When Kim arrived at H&H Tube, she immediately saw the possibilities for the company.
“We knew that we needed to increase the capacity for cutting the copper tube—that was the bottleneck,” said Kim, who has a degree in mechanical engineering from the University of Cincinnati. “We had a choice of getting a little more sophisticated equipment and realized that [for] the four machines that we have, we have operators who are fully trained, we have a lot of tooling already, and all we need is simple cutting.”
So, considering the relatively low sticker price, the cost of it made total sense to H&H, as did sticking with the knowledge base the company had. While a new machine might have been fun, it would have been doing the same work and would have added the burden of a learning curve the company didn’t have capacity to complete.
“This equipment is the right technology for the application; we didn’t need to overcomplicate the process. It’s hard to find people to work for us, especially in northern Michigan,” Kim confided. “Bringing in new equipment that is totally different than what we have, that didn’t make any sense for us.”
The Ringmaster machines at H&H Tube can make virtually burr-free cuts at a clip of about 5,000 rings an hour.
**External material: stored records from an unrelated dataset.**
Rows are points. To make a cloud, some directions were put in groups of two or more. Within a group, all points are equally far from the middle, so they leave a hole (a ring in 2 directions, a hollow ball in 3). The other directions are filled evenly. Then the cloud was stretched, turned, moved and blurred a little. How many holes are there, and how many directions does each take, smallest first?

Cloud:
0: -0.017  0.042 -0.009
1:  0.011  0.052  0.006
2:  0.017  0.026  0.041
3: -0.054 -0.006  0.020
4:  0.033  0.040  0.000
5: -0.023 -0.055  0.018
6:  0.027  0.039 -0.014
7:  0.034 -0.006  0.030
8:  0.016  0.050 -0.004
9: -0.024  0.018 -0.026
10:  0.013 -0.002  0.049
11:  0.028 -0.032  0.006
12: -0.022  0.025  0.043
13:  0.015  0.045  0.025
14:  0.009  0.025  0.044
15:  0.006 -0.030  0.045
16:  0.028  0.001 -0.026
17: -0.042 -0.007  0.044
18: -0.048  0.010  0.003
Holes: 1 (3)

Cloud (31 x 4):
0:  0.000  0.028 -0.010  0.046
1: -0.025 -0.032  0.060  0.005
2: -0.030 -0.020 -0.015  0.008
3:  0.010  0.017  0.001  0.044
4:  0.033 -0.016 -0.048  0.018
5:  0.025 -0.029  0.023  0.030
6:  0.033 -0.044  0.061 -0.026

Images: Jordan Skutar, Stoneburner Video
Along with restored equipment comes a refocus on customer response time—a prevailing theme across industries whose growth has been stymied by over-reliance on foreign suppliers that haven’t been able to deliver the goods.
“Customers like domestic suppliers that can react quickly,” Wilhelm said. “That’s the No. 1 thing we hear from customers: ‘When can we expect our stuff?’ We want to get back to the short lead times that everyone has historically had.
“We want to be able to have reliable equipment,” he added. “When you have issues with equipment and you don’t know what you can count on, you can’t change on a dime and react, and you’re not going to do as well. I think of it as sort of a key renewal of some very key equipment for a nice chunk of our business—to put it on firm footing so we can handle conditions going forward and hopefully continue to grow that piece of the business.”